Multimodal models: Multimodal models integrate and process multiple types of data, such as text, images, and audio, within a single framework. This enables them to understand and generate content across different modalities. Imagine an AI system that can not only describe an image in words but also generate a new image based on a textual query.
The word “AI” was mentioned 121 times at Google’s I/O developer conference in 2024.
The two phrases that strongly relate to Google Gemini are large language models and multi-modal models.
Large language models
Before we dive into large language models, let’s first look at what language models are. A language model is a probability distribution over all the words of a language. Language modeling, in turn, is a technique to predict what word comes next in a sentence or document, given a sequence of words that have already occurred. These models can predict the next word in a sequence, translate languages, summarize text, and generate code. Since these models can understand human language, they can also aid in market research and analysis or even assist in material discovery by analyzing research papers.
So, what is all the hype around large language models? What makes them large? There are two reasons why these language models can be considered large:
Massive data consumption: LLMs are trained on truly enormous datasets of text and code, mostly taken from the internet. This data can include books, articles, code repositories, web pages, and even conversational transcripts.
Complex model architecture: LLMs use intricate neural network architectures, often based on transformers. These neural networks have many parameters, ranging from a few to hundreds of billions. Training these models requires significant computational power, often involving hundreds or thousands of GPUs over weeks or months.
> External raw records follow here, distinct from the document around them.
Each row is a point. The points of each table are mixes of a few directions, plus a little noise. How many directions does each table use, and how many do they share? Where both have some left over, give the other angles between the two spaces (their principal angles), to ten degrees, smallest first.

First:
[[ 21.1  16.2]
 [ -2.9  -2.3]
 [-10.5  -8.4]
 [-14.8 -11.5]
 [-14.4 -11.2]
 [-10.7  -8.5]
 [ 32.7  25.4]]
Second:
[[  0.7  -1.9]
 [  3.4 -11.4]
 [ -4.6  14.7]
 [  1.1  -3.4]
 [ 13.7 -42.8]
 [ -8.0  24.6]
 [ -6.2  19.8]]
Directions: first 1, second 1, shared 0; angles 70

First (6 x 6):
[[ -5.9   1.1   2.8  -6.3 -23.7  -5.1]
 [  9.3  -0.9  -4.0  10.3  38.8   7.9]
 [ -0.6 -10.6   5.4 -11.8 -32.4  -7.0]
 [-21.0  23.8  -0.6  -2.1 -31.8  -5.7]
 [ 16.0  -8.3  -4.0  11.3  50.1   9.9]
 [  2.8  -4.6   0.9  -1.6  -1.1  -0.4]]
Second, 9 rows:
[[ -2.2   8.4  20.5 -13.5 -24.4 -16.7]
 [ -3.1  11.1   3.2 -11.5  -3.2 -17.3]
 [  5.4  -8.7 -33.9  14.5  14.4  -2.1]
 [-10.9   3.3  33.1 -32.7 -14.3   7.5]
 [ -3.9 -19.2   5.0 -17.7 -17.6  16.2]
 [  9.2 -14.4   0.8  36.4   3.2  26.2]
 [  2.3   5.3 -27.8   8.2  22.0 -10.2]
 [ -2.1  12.1  24.5   1.9   2.7   5.9]
 [  5.2   2.8 -25.7  15.1  16.5 -10.0]]
Directions: first 2, second 4, shared 1; angles 60

First:
[[ -8.3  -0.1 -10.6   5.4 -10.0 -12.3   1.4  -5.2  14.5 -20.3  35.9]
 [  1.3   2.8   8.8  -2.6   5.7  -0.6   3.9   4.5  -4.2   2.0 -14.6]
 [-14.9  -1.3 -24.2   9.5 -10.6  -5.7  -9.7  -0.9   7.7 -23.5  51.1]
 [  0.4   8.8  21.2  -3.7  17.4  -0.7   8.4  16.2 -14.5   1.6 -29.4]
 [  1.9  -7.8   2.0  11.8  17.2  19.6  -2.6  10.8 -23.2   8.5 -15.8]
 [  9.9   4.9  19.9 -13.1  -2.2 -10.9  13.2  -5.7  11.6   9.4 -27.9]
 [ -7.1 -23.7 -21.1  34.6  -2.2   4.5   5.8 -10.3   8.5 -26.1  54.0]
 [ 14.8   0.1   9.5 -15.1  -1.2  10.2  -2.2  -6.0  -4.9  30.4 -42.1]
 [  1.9  14.7  -5.8 -27.8 -15.4  -2.8 -16.7  -2.8   4.1  17.4 -11.7]]
Second (10 x 11):
[[  6.3  -4.0  -3.7  -3.9  -3.0  10.7  -6.0  -5.3  -3.5  15.8 -12.8]
 [ 18.5 -11.4 -10.4 -10.8  -8.8  29.1 -16.9 -15.0  -9.4  45.4 -36.4]
 [ 14.0  -9.0  -8.1  -8.4  -7.1  22.3 -13.3 -12.1  -7.4  35.5 -28.3]
 [-19.5  12.4  11.1  11.8   9.2 -31.3  18.3  16.2  10.0 -48.2  38.8]
 [ -8.6   5.0   4.8   4.9   4.3 -13.3   7.8   6.9   4.5 -20.5  16.3]
 [-13.8   8.9   7.6   8.7   6.7 -22.0  12.9  11.7   7.2 -34.2  27.9]
 [ 11.7  -7.3  -6.2  -6.9  -5.5  18.0 -10.7  -9.5  -6.4  28.4 -22.8]
 [ -1.9   0.9   0.8   0.8   0.7  -2.1   1.3   1.8   0.5  -3.9   3.2]
 [  7.9  -4.6  -4.7  -4.8  -3.5  12.4  -7.2  -6.6  -4.0  18.9 -15.4]
 [-15.1   9.4   8.2   9.3   7.2 -23.9  13.9  12.4   8.1 -37.1  29.8]]
Directions: first 4, second 1, shared 1

First:
[[-20.9  -8.1   4.9 -18.8  -5.2  -9.0  24.5  20.1  -5.3 -13.9  11.5  16.8
    1.7 -18.2  -1.7  10.6 -26.9  -6.4]
 [-35.4 -12.1   8.2 -30.0  -9.3 -16.4  41.2  34.3  -9.2 -23.0  19.2  27.4
    3.0 -29.5  -3.3  17.0 -43.1  -9.9]
 [ 34.9  12.0  -8.8  30.5   8.6  16.7 -41.9 -33.5   8.7  23.4 -19.1 -28.1
   -3.3  28.8   2.9 -17.2  43.8  10.5]
 [-17.2  -6.6   4.3 -15.6  -4.9  -7.7  20.5  16.8  -5.1 -12.1   9.6  14.6
    1.0 -15.6  -0.9   9.1 -21.7  -5.2]
 [  2.9   0.4  -0.5   3.0   0.7   0.4  -3.5  -2.5   0.3   2.2  -1.4  -2.2
    0.5   2.2   0.0  -1.5   3.9   1.5]
 [ -0.3  -0.5  -0.1   0.5  -0.2   0.2  -0.5  -1.4   0.4   0.5  -0.8  -0.1
   -1.0   1.2  -0.2  -0.7   0.6   0.4]
 [  3.8   2.1  -1.1   3.8   0.8   1.9  -5.2  -3.1   1.3   2.5  -2.2  -3.7
   -0.8   2.9   0.2  -1.8   4.9   1.1]
 [ 30.7  10.6  -7.9  27.5   8.2  14.8 -37.0 -30.4   7.8  20.7 -17.0 -25.0
   -2.5  27.0   2.9 -15.2  39.7   9.5]]
Second, 10 rows:
[[ -8.2 -16.3  -1.1 -14.0  -9.7  -1.7 -10.5  12.0   5.9   8.1  -5.5  -3.5
   34.0  21.5 -11.2   4.7 -10.9 -28.3]
 [-12.4 -10.1   5.7  -2.3  10.6  -2.5  -9.5  18.0 -14.8  -2.9 -21.1 -12.8
   18.2   6.2 -21.9  13.3  -2.1 -22.7]
 [  5.6  13.5   4.7  14.8  14.9   0.6  12.2  -5.6 -13.2  -9.9  -2.5  -0.1
  -35.0 -22.6   5.9  -0.5  11.4  24.7]
 [  6.2  24.7 -11.6  12.0   1.3   3.0 -11.9 -24.0  10.5  -6.6  18.7   3.6
  -13.9 -14.1   8.4  -9.6  10.9  23.7]
 [ 18.0  -2.5  17.1   8.1   4.5   0.4  51.3   1.3 -14.2  -1.1  -0.2  13.5
  -58.9 -21.8  29.4  -5.8   3.3  36.2]
 [-16.3 -26.4   8.1 -14.6   2.0  -3.7  -8.0  29.7 -11.6   4.9 -26.1 -13.1
   38.0  22.1 -25.4  16.3 -12.0 -41.9]
 [  1.5  14.5  -2.2  10.7   9.5   1.1  -3.8  -9.1  -4.0  -7.9   2.4  -1.7
  -15.4 -13.9   0.4  -1.3   9.2  14.7]
 [ -7.9 -24.1   0.3 -19.9 -15.6  -2.1  -6.2  16.0   8.7  13.0  -5.8  -1.1
   39.9  28.2  -8.8   4.4 -15.9 -34.3]
 [ 10.3   5.3  -1.8   1.4  -8.0   1.7  12.0 -11.2   9.2   2.5  14.2  10.4
  -16.9  -4.8  17.9  -9.7   0.6  17.7]
 [  3.1  21.8 -19.0   3.9  -9.4   3.3 -26.0 -26.8  23.6  -0.9  25.7   4.4
    9.6  -0.6   5.3 -11.9   5.4  10.3]]
Directions: first 1, second 3, shared 0; angles 60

The sheer number of parameters allows the LLMs to identify complex patterns within the massive datasets they are trained on.
OpenAI’s GPT-3 model was trained on approximately 570 GB of text data and has 175 billion parameters.
The advent of multimodal models
Imagine a world where AI interacts with information in silos—text is text, images are just pictures, and videos are silent streams. This is unimodal data. Traditional AI models often function within this limitation, struggling to connect the dots between different data types. Most traditional large language models such as OpenAI GPT-3, Amazon Comprehend, and Google’s BERT are text experts, but multimodal models can handle more than just text. They combine multiple AI models, allowing them to work with images, sounds, and even text simultaneously.
This is where the need for multimodal solutions arises. The real world is a blend of experiences, and multimodal data reflects this complexity. For example, consider a web page with a cookie recipe. This would not just be text; it could have an image of the finished dish and a step-by-step video. Multimodal AI models, such as Gemini, can ingest and process information from different modalities—text, code, audio, images, and video—all at once.
Let’s build on the recipe example. With a unimodal modal, the most we can do is provide a textual description or an image of the food that we want to prepare and ask for its recipe. The model, with its limited capability of being only trained on unimodal data, will provide us with only a text-based recipe or image in response. However, let’s say you had a picture of your grandma’s cookies, a handwritten note with a partial recipe, and a voice memo describing the taste. A multimodal model will be able to piece together this data and would not only be able to complete the missing ingredients and steps in the recipe but potentially suggest a few recipes or even generate a shopping list!
The exact response will depend on the question we ask the model.